Æthelred lay on his bed, hunched and crumpled, much as Edward had been, his arms over his head, knees drawn up. His skin, when Emma laid her hand on his forehead, felt hot, burning to the touch, yet he was shivering, his teeth chattering.
“How long has he been like this?” she asked, drawing another bed fur to cover him.
“These last two hours,” Streona admitted, aware he ought to have summoned aid before now. “We returned early from hunting; the King was in a morose mood—the day was a disappointment, a poor scent.” He shrugged philosophically. “He has been suffering a strange malaise these past days, but riding through the gates he heard this latest spread of gossip concerning his dead brother’s healing powers.”
The new Ealdorman of Mercia was baffled; there was not this guilt of conscience over other men killed in what amounted to nothing less than murder—whatever the convenient excuse publicly given.
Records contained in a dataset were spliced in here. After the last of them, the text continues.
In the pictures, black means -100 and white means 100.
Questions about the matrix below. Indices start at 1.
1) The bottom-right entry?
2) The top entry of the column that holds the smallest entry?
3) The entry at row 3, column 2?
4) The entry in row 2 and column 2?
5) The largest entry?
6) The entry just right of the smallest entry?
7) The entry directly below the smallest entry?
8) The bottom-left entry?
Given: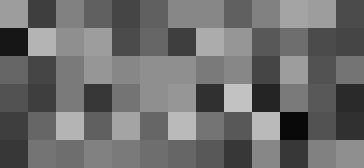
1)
12
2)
29
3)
-46
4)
41
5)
52
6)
-36
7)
-57
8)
-57

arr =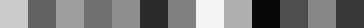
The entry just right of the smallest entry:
-39
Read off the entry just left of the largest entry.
0

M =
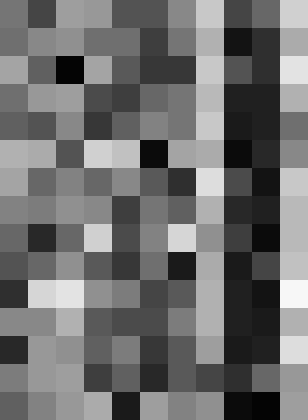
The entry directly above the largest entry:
51
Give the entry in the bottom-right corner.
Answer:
24
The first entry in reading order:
-8
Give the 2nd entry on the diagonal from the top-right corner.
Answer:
-63
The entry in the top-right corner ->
63
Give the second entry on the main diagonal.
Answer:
7
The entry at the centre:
-8
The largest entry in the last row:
34
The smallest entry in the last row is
-97
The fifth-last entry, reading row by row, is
2
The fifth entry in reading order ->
-35
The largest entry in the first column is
39
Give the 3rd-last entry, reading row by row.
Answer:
-91
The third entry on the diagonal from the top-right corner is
-35
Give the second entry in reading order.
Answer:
-46
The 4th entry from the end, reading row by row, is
13
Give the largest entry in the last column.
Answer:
94
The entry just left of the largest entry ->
-85
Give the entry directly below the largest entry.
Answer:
39

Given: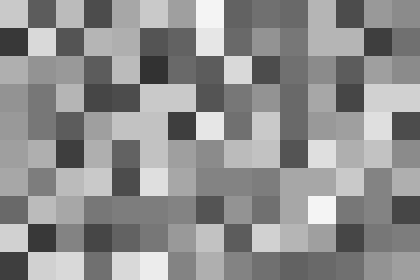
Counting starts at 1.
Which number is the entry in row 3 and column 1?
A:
37
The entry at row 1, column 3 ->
47
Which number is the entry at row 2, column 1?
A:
-56
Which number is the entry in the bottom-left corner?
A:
-51
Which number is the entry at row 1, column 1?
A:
58
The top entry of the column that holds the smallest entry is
58
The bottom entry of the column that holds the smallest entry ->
85
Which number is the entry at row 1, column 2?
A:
-28
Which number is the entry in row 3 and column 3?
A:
20
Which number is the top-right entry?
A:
9
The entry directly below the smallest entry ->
58
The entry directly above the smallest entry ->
-34
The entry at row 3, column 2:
15
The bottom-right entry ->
25

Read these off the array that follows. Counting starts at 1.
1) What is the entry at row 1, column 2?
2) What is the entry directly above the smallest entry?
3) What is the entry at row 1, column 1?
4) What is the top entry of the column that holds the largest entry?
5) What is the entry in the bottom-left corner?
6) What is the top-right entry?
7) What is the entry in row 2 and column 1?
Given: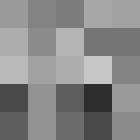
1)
3
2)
56
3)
21
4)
31
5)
-26
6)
26
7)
36

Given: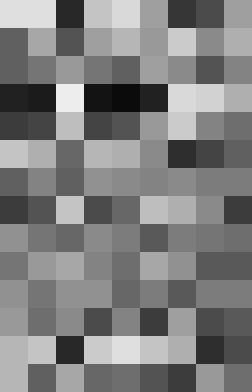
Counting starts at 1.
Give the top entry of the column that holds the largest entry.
-69
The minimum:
-91
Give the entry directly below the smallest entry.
-35
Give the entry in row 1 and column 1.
75
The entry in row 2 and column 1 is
-25
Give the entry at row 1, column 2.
75
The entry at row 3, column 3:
20
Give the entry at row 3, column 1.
-25
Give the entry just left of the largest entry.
-79
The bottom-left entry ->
43
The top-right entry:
25
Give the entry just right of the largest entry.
-85
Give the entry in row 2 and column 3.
-35
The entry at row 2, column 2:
31
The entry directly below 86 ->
49
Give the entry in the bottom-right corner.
-14

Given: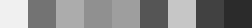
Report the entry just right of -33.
55
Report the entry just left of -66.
-49
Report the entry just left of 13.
35

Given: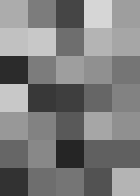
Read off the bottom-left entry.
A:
-61
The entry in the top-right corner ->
24
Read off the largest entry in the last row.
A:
41
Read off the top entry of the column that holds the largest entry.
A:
68
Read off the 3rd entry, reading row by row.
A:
-46
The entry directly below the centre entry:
-30
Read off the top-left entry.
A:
35
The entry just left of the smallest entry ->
7

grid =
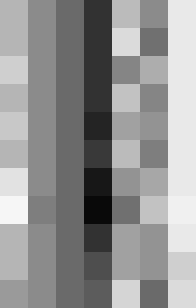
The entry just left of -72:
-17
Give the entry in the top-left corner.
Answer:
42
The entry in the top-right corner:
83
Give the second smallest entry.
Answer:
-82
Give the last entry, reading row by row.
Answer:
72
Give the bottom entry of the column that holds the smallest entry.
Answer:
-28
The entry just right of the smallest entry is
-12
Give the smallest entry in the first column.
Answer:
21
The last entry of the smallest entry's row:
88
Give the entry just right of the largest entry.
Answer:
-1
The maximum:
93
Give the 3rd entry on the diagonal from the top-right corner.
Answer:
4
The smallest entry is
-93
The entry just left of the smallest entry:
-17
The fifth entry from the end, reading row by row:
-17
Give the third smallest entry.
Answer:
-72
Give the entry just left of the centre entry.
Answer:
-17
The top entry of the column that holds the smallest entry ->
-61
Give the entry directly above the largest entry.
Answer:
77
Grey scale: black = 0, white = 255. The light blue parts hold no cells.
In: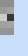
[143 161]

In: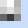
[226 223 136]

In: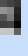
[ 79 133  30]

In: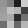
[149 195  44 182]

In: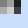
[127 207]

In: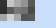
[ 51  92 166]

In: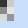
[ 51 229]
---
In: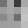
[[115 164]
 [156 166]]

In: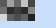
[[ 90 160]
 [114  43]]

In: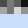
[[ 75 122]
 [165 118]]

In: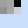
[[160 165]
 [146 167]]

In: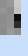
[[144 152]
 [148 140]]

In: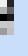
[[238  36]
 [177  98]]

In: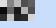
[[221 131]
 [ 10 100]]

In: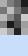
[[173 125]
 [118 190]]
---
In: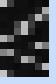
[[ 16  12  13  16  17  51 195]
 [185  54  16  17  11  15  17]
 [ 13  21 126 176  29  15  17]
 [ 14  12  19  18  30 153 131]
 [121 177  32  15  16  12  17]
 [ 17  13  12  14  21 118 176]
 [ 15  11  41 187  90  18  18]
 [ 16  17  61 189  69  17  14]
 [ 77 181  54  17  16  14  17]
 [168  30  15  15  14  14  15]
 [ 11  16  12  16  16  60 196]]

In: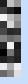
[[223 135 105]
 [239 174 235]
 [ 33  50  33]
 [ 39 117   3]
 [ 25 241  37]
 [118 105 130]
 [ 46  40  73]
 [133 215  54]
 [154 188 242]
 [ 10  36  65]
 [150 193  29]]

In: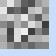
[[131 128 103 130 109 139 175]
 [191 177 181  74 220  75 165]
 [ 95 133  62 239 220  65 186]
 [ 60 186 221 142 180 109 137]
 [176  94 145 232 180 209 192]
 [142 204 189  75 107  88 230]
 [178 154  81  95 163 228 184]]

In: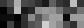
[[145  47  78 138 163 207  95  81  46  13  66   2]
 [158 158  10 159 160 131  84 138  49   1  14  12]
 [114  63  72 114 147 154 144  38  24 186  46   2]
 [ 51 189  42  54  96  26  47  66  73 173  80  55]]

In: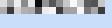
[[ 61 167 119 247 163 160  61 244 236  86 171 176 210  59 172]
 [198  84  92 204 249 200 143  87 146  12 230 138 237 163 220]]

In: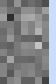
[[ 65 139  96  96 142 130  87]
 [106 115 135 126 134  88 132]
 [130 111 130 127 117 106 132]
 [136 117 101 105 105 165 100]
 [129 123 129 131 120 109 131]
 [101 195 138 143 122  96 104]
 [131  93 102 100 113 152 114]
 [131 178 130 151 102 131 107]
 [137 157 130 146 105 122 121]
 [121 149 169 164 131  47 158]
 [158 122 143 143 106 114 138]
 [ 78  97 109  95 147  96 120]]
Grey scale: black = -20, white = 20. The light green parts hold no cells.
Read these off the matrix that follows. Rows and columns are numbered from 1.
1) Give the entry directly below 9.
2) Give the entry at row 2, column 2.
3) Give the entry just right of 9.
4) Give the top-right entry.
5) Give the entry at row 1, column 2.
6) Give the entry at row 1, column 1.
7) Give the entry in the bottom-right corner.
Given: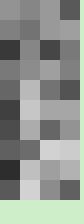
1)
11
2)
-2
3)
-2
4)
-6
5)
1
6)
3
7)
-5

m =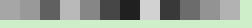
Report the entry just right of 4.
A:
-5
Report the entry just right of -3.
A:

Æthelred had barely turned a hair at Alfhelm’s disposal, nor had his half-brother’s death been of his doing. That was his mother’s concern, and she had either paid her penance or was burning in Hell for it.
“He dismounted without a word,” Streona continued, “shut himself in here, and gave orders not to be disturbed. His steward,” he said, indicating a worried-looking Gilbertson, “entered to help him ready himself for supper, found him crouched on the floor, gibbering nonsense. Sensibly, he ran straight to fetch me.”
Not me, Emma thought. Does that not show how worthy I am to my husband?
“Fetch hot water and clean garments,” Emma instructed. “I will send for herbs to calm him.” As reluctant as she was to agree with Streona, it would do Æthelred great harm for word of this to leak out and greater harm were he not to appear in hall this night. A King who wished to keep his crown could never publicly display a weakness, and here was Æthelred whimpering, his thumb stuffed in his mouth.
Damn fool, she thought as she washed the sweat from his face and body, dressed him in clean garments. This was typical of Æthelred—run from the truth, hide in a jug of ale. Why could she not have a husband who faced his enemy with courage? One who feared nothing, not his failures or fears, from this world or the next?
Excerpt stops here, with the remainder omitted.